··· Stored data ···
Each row comes from the steps of one path. Every step used is in the known rows, and no mark comes twice. Write the path behind each row, first mark first.
(in the rows, 128 means zero)
Known rows:
w m: [142 156 128 149 119 125 108 120 128 125 137 134 152 118 108 130 125 115
 125 126 146 116 151 134 134 139 126 133 137 125  87 116 137 121 125 145
 127 111 124 118 135  86 126 162 120 131 128 108 134 142  99 146 133 168
 140 113 127 120 103 141]
y h g m x q: [195 152 110 125 120 115 107 155 119 113 142 101 181 134  92  92  97 144
 176 137 115 100 141  94 136 155 120 138 130  76  78 148 116 135  91 145
 139 121 166 139 164  46  80 182 153 110 148  63 114 115 138 112 156 134
 165 113 137 102  60 126]
w c y h g m x q: [219 136 100 113 124 102 143 179  92  74 119  82 174 122  95  82 106 150
 207 122 134  94 132  71 145 150 136 128 122  34  62 109 145 148  93 134
 137 109 185 157 203  68  87 174 183 109 141  59 114 133 112 104 158 111
 167 113 129 134  34 113]
c y h g: [157 126 123 111 105 105 133 139 139  90 167  82 158 137 110  77 128 112
 165 130  97  98 159  75 140 143 124 120 130  46  73 150 158 106 107 126
 133 145 149 163 140 111 135 181 158 141 175  72 128 143 151  91 135 132
 173 139 134 146  82 113]
y q t: [137 123 133 126  67 105 145 108 150 101 182 102 103 142 133 127 117  91
 138 132 151 119 119 131 123 152 143 103 128 127 101 146 154  77 104 161
 137 144 116  82 151 121 122 165 143 156 126 140 123 128 132 122 126 126
  97 107 148  83 107 129]
m g: [141 152 131 121 119 128 107 132 138 138 118 107 140 132 120 106 126 116
 122 143 122 116 137 123 123 137 127 135 118 153  91 126 117 106 111 141
 124 111 139 126 134  99 131 151 118 124 139 109 133 119 104 133 129 152
 134 130 128 126 116 125]
q k c y h g m x: [194 109 148  87 115  96 145 176  92  94 145  98 179 161 131  85 123 131
 182 132 144  95 170  67 152 155  84 125 151  43  62 112 139 131 129 137
 105 108 172 154 197  49 122 160 117 108 146  56 135 150 104 102 129 135
 186 117 144 104  73 108]
h g m: [155 141 113 114 129 107 111 138 124 147 145 113 156 140 100 107 118 128
 147 159 110 130 151 117 127 143 129 131 138 136  83 137 124 138  97 149
 106 124 146 138 135  45 112 162 124 126 120  89 135 131 148 107 132 160
 143 125 133 110  69 115]
c y: [147 134 118 118 109 125 134 128 130  84 133 104 128 133 116 113 123 114
 144 122 125 112 137  96 129 136 127 108 122  97  89 122 136 100 111 137
 140 118 148 136 169 126 140 153 156 130 129 117 135 141 101 129 135 132
 132 128 128 136 101 114]
x c y h g: [175 105 111 113 113 101 137 145 127  80 133  82 156 142 121  80 143 121
 168 122 113  81 148  66 150 155 135 123 134  32  68 130 168 116 118 119
 142 125 151 167 168 112 123 176 136 157 156  72 139 142 128  85 145 142
 154 137 140 139  81 108]
g m x q k c: [192 130 141  99 134 117 134 159  97 108  93 124 136 153 128 135  99 139
 162 139 187 120 120 103 138 157  83 128 138 102  89 101 121 134 130 171
 130  84 161 114 221  55  95 145  99  98  99 120 135 127  49 155 137 138
 151 101 147  63 116 117]
c y q: [167 132 131 111  94 113 143 125 131  77 157  95 106 136 138 114 122  90
 146 115 150 108 127 104 123 134 139  95 112 103  93 135 166  68 106 156
 144 126 144 123 166 131 138 162 155 130 121 134 133 140 108 118 142 118
 130 110 142 120 100 121]
x c: [159 113 119 128 131 123 115 131 125 103 105 116 126 140 121 135 139 123
 132 130 142  96 119 106 146 154 140 131 142 112  97 109 149 122 130 139
 142  97 136 122 168 109 115 152 111 157 110 125 150 135  84 135 129 158
 114 128 141 108 107 121]
x m: [134 143 148 138 109 130 101 130 134 124 149 118 145 133 104 129 128 115
 119 129 134 128 135 120 139 146 144 126 154 127  86 117 139 128 127 135
 134 106 113 116 139  99 122 157 120 154 136 108 143 140 113 145 130 163
 123 122 125 117 112 137]
h g m x q k c y: [206 125 129  80 136 100 154 172  82 101 109 103 149 149 130 106 107 139
 185 141 178 122 136  81 134 153  86 110 122  73  68 102 126 140 123 166
 131 102 172 148 232  59 101 151 113  87 117  91 124 142  78 108 154 128
 168 102 146  97  84  99]
h g m x c: [191 120 117 115 131 113 106 172  84 130 106 122 172 139 104 118 126 144
 156 138 137  94 138  96 144 147 145 138 144 109  78 106 123 156 117 141
 118  92 157 128 181  33  85 154 110 131  96  75 138 138 118 111 142 163
 127 110 136  98  44 112]
g m x q k c y: [198 128 130  91 128 113 152 164  87  79  93 113 138 144 131 116 101 136
 178 131 186 120 125  84 133 150  85 107 125  79  77  92 121 130 126 167
 135  86 175 136 239  75 108 138 118  85 105 117 131 135  45 140 146 121
 155  98 146  90 107 104]
h g: [149 131 127 114 121 114 113 132 134 132 144 107 136 141 109 116 130 121
 135 147 114 116 143 107 131 146 131 128 133 112  98 143 143 116 109 144
 130 129 134 131 131  86 118 169 128 137 141  94 134 140 138 111 129 152
 149 131 130 122  86 117]
y h g m: [161 135 116 125 118 106 106 142 138 127 162  93 177 140 100  82 120 122
 159 153  95 111 163 102 137 150 121 142 145  96  73 152 133 130  93 136
 109 134 152 148 118  47 111 184 138 138 146  66 129 131 166 101 127 153
 167 135 135 116  71 126]
t q k: [154 107 154 120 117 125 137 114 146 110 166 103  96 164 147 122 109  90
 129 145 165 113 147 109 120 146 124 103 149  87 102 126 137  85 130 195
 114 129 133 100 132 101 126 147  96 128 138 122 124 147  94 155 124 130
 130  93 144  73 140 130]
t q k c y h: [175  89 160 101 105 107 170 122 144  67 165  88 114 169 163  93 121  85
 155 130 171  94 153  71 144 155  88 102 164  31  80 123 165  88 140 171
 115 128 150 133 170 123 148 160 109 142 157 106 140 152  78 127 121 114
 163 112 152  89 145 121]
q t: [124 124 121 129  88 118 135 112 145 111 158 110 127 131 116 123 113 113
 133 134 133 116 131 124 129 153 130 120 140 123 100 138 117 108 111 146
 129 133 120  97 152 109 123 157 143 155 132 126 122 130 122 133 122 140
 102 126 134  97 112 123]
y q: [153 134 139 124  98 116 125 117 141 105 155 106 103 142 131 133 126  96
 133 123 142 109 121 122 128 143 144 112 124 127 107 143 165  78 112 157
 138 123 132 102 138 112 123 166 134 141 121 134 135 133 114 132 130 129
 127 113 146 104 105 131]
y c: [165 141 140 119 130 117 113 134 145 106 127 158 127 141 127 121 128 101
 103 132 148 130 130 121 141 143 126 136 132 149 119 115 137 105 125 149
 139 111 136 116 140  93 144 154 130 159 111 137 157 134  88 142 118 158
 122 126 142 113 114 110]

Which path is each row?
[216 105 136  91 105  98 153 180  71  95 147  97 138 160 151 103 122 112
 177 122 169 100 145  86 137 144 141  95 121  67  60  99 158 111 127 162
 121  99 170 133 206  58 101 149  96 105 104  92 130 153 104  98 145 132
 136  85 154  88  56 107]
h g m x c y q k
[204  99 150 100  93 113 155 163  93  57 139 100 109 157 162 128 124 103
 159  96 181  85 128  84 144 145 144  93 123  53  83  91 176  81 147 158
 146  92 159 113 211 120 115 138 110 114 110 124 130 149  59 135 140 118
 122  85 153  94  95 116]
m x c y q k
[174 140 124 118 128 119 101 160  98 141 135 118 173 134 100 113 114 140
 149 144 117 111 147 109 133 139 132 135 138 127  89 125 105 141 108 143
 110 112 157 125 155  27  95 160 132 112 115  74 130 137 138 117 138 152
 142 108 129 104  44 121]
h g m x
[204 135 123 104 110 103 142 170 104  87 157  78 169 146 119  71  93 137
 194 135 130 107 155  71 132 155 103 112 120  30  54 127 127 123 103 156
 142 125 181 157 191  65  96 172 142  83 157  68 102 135 117 109 157 115
 179 101 140 106  77 113]
c y h g m x q k
[200 118 108 107 130 112 128 180  73 106 109 110 172 135 110 100 124 140
 170 127 139  99 139  80 141 138 141 117 132  87  66  97 119 151 116 137
 120  94 169 150 207  49 101 148 132 120  99  77 136 144 113  97 153 146
 131 107 136 118  38 101]
h g m x c y
[166 109 125 110  72  96 180 133 121  65 161  83  99 132 140 121 119  95
 169 110 170 114 108 117 130 140 162  95 122  85  87 106 179  90 107 150
 134 124 137 101 189 134 130 156 177 158 125 129 125 144 104 111 128 108
  97 106 141 119  85 116]
w c y q t
[164  88 155  90 117 115 168 124 129  83 142 102  95 165 163 115 122  89
 145 136 195 113 143  87 134 147  96  91 156  66  89 108 158  97 144 186
 113 121 145 123 184 113 147 139 102 129 128 128 143 155  68 132 126 118
 150  99 149  88 141 111]
t q k c y
[164 117 150  98  88 109 159 132 130  72 171  89  94 159 155 114 117  85
 149 119 159 117 143 105 121 138 129  89 111  79  83 123 174  66 122 171
 138 125 147 120 165 130 143 150 127 115 131 135 128 147  93 129 135 119
 136 101 148 106 121 119]
c y q k
[208 126 139  96 126 104 132 169 109 108 131 106 168 156 120  98 107 141
 183 145 151 105 144  83 147 170  81 137 146  54  73 128 139 140 125 158
 126 109 167 139 196  44  85 172 103 101 146  73 126 129 101 120 138 137
 187 113 152  79  92 115]
y h g m x q k c
[185 134 119 143 117 124 124 159  78  83 104 130 167 114 119 129 132 134
 151  93 168  80 139  97 147 135 134 119 134  75  70  80 138 130 146 128
 140  79 150 131 205  93 113 146 124 121 111  96 135 151  62 135 149 153
 125  94 131 127  71 128]
w m x c y
[186 139  96 120  84 100 154 149 115  86 168  88 183 128  98  72  88 136
 196 134 126 111 140  82 130 156 114 108 121  48  59 148 106 127  87 141
 141 145 160 144 198  71  91 177 184 115 157  67  93 124 152  88 162 112
 143 111 133 101  57 110]
c y h g m x q t
[194 119 110 118 125 124 123 170  80  86  91 119 163 131 115 113 120 138
 162 115 149  91 127  84 142 141 139 115 134  96  72  88 113 139 125 136
 127  82 170 134 213  75 109 136 138 125  86 104 139 143  77 131 148 143
 114 105 134 111  64 107]
g m x c y
[216 117 119 101 107 103 135 173  79  94 136 103 145 139 128 104 126 117
 174 117 163  93 132  87 142 137 154 101 120  90  66 110 150 116 113 149
 123 102 164 136 203  58  95 157 132 118  93  87 133 143 121  86 156 133
 125  90 149 103  36 107]
h g m x c y q
[138 162 148 137 109 128  93 135 131 145 131 109 158 130 108 106 129 113
 113 140 136 129 141 129 130 138 150 134 136 153  70 114 123 125 122 129
 121 102 119 125 136  97 130 152 103 135 144 100 134 128 111 135 133 170
 128 125 120 126 117 137]
x m g
[164 107 167  98 106 103 146 128 132  97 144 106  90 167 163 143 130  92
 138 131 181 115 128 115 140 154 106 112 144 104 103 118 186  83 147 167
 124 110 132 103 165 108 133 157  84 133 119 139 153 141  71 138 114 136
 151 109 162  80 138 124]
y q k c
[189 135 116 118 108 112 119 165 106  98 159  96 194 136 103  77 112 134
 179 125 104  92 165  72 140 142 119 125 137  60  64 136 120 125  97 128
 114 124 173 156 167  53 111 174 162 108 150  49 119 144 148  99 143 134
 167 121 129 130  41 116]
c y h g m x
[173 109 139  80 121  88 153 153 116  99 147  86 165 161 133  77 126 116
 178 149 132 117 172  73 144 158  77 121 152  52  54 122 153 129 119 143
 100 126 164 167 173  65 136 168 108 121 149  70 143 149 118  95 124 143
 189 132 146 108  92 107]
q k c y h g m
[168 119 121 111 125 114 147 147 114  69 109 100 121 130 116 123 130 122
 155 118 141 106 122  96 140 140 148 121 129  84  96  91 162 121 117 129
 136 101 154 134 176 122 139 147 169 144 123 115 145 145  80 130 129 128
 129 124 122 151  84 113]
w c y
[203 116 143  85 116  98 162 161 106  69 132  89 148 154 134  95 118 135
 189 123 158  91 143  55 150 163  85 120 128   4  76 124 163 114 137 143
 156 113 167 152 215 103 108 172 122 106 170  73 121 142  83 106 150 116
 193 116 148 109  99 109]
m x q k c y h g
[185 144 141 113 118 117 154 152  85  79 105 132 142 124 136 130 111 135
 169 110 213 109 139  97 140 149  83 112 125  60  73  81 146 123 152 159
 152  86 151 131 231  99 112 147 101  89 129 112 128 149  27 145 150 132
 165  88 142 105 114 123]
w m x q k c y
[164 134 109 113 113 102 126 145 126 102 164  83 176 137 103  66 118 119
 171 144 103 110 168  84 133 143 114 121 133  74  58 146 137 123  91 132
 115 138 163 166 141  68 127 177 160 129 153  63 126 136 159  87 141 141
 167 135 132 134  62 112]
c y h g m
[182  98 140  98  98 102 165 139 113  65 141  87  95 157 166 119 131  91
 153 115 174 101 126  91 133 150 139  87 116  66  74 100 189  81 133 166
 146 107 148 125 191 134 133 145 102 134 113 139 141 146  76 121 135 126
 124  98 157 101 121 113]
x c y q k
[181 113 100 114 120  97 133 156 113  96 134  86 174 136 112  72 129 122
 175 139 114  93 154  74 144 150 130 121 141  61  47 127 146 138 107 128
 119 122 164 171 172  70 115 170 133 149 132  64 139 140 139  82 144 151
 155 133 141 127  63 108]
x c y h g m
[162  96 165 104 124 122 145 121 137 108 138 113  94 168 159 132 124  90
 133 144 188 112 136 103 137 157 100 108 163  90 109 114 153  99 150 188
 109 118 133 100 161  98 128 145  79 136 127 129 144 149  71 151 117 134
 145 100 154  65 151 124]
t q k c
[205 128 134 104 115 107 151 164 101  63 116 101 156 149 132  99 100 134
 188 122 168  99 136  69 144 159  78 115 134  40  65 107 132 120 126 156
 139  98 180 146 228  80 110 155 133  97 135  95 126 134  63 137 143 117
 175 105 148  91 106 112]
g m x q k c y h
[207 137 113 103 123 103 137 167  98  87 117 106 175 133 106  83 113 141
 196 130 147  98 131  67 147 153  88 123 133  51  66 130 130 136 109 134
 138 111 172 161 211  64  97 176 151 111 139  67 126 129 112  94 161 124
 182 118 145 114  63 104]
k c y h g m x q
[178 117 130 129 123 129 108 156 102  95  93 125 140 139 119 144 134 138
 138 114 146  81 118 100 149 150 147 135 144  98 105 104 136 124 139 133
 145  80 149 110 187  90 101 142 122 142 103 109 140 135  73 145 134 147
 116 109 138 100  85 121]
m x c
[208 124 119 113 120 102 131 182  88  83 132  84 186 129 100  86 121 142
 190 117 113  85 152  71 153 141 140 136 142  47  66 101 148 147 102 121
 107 106 182 153 181  48 109 167 174 120 141  42 129 149 123 100 135 128
 163 116 125 140  23 116]
w c y h g m x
···
▸ **What is required**: If a line in the data above holds the string "path", report that line.

▸ **Response area**:
Each row comes from the steps of one path. Every step used is in the known rows, and no mark comes twice. Write the path behind each row, first mark first.
Which path is each row?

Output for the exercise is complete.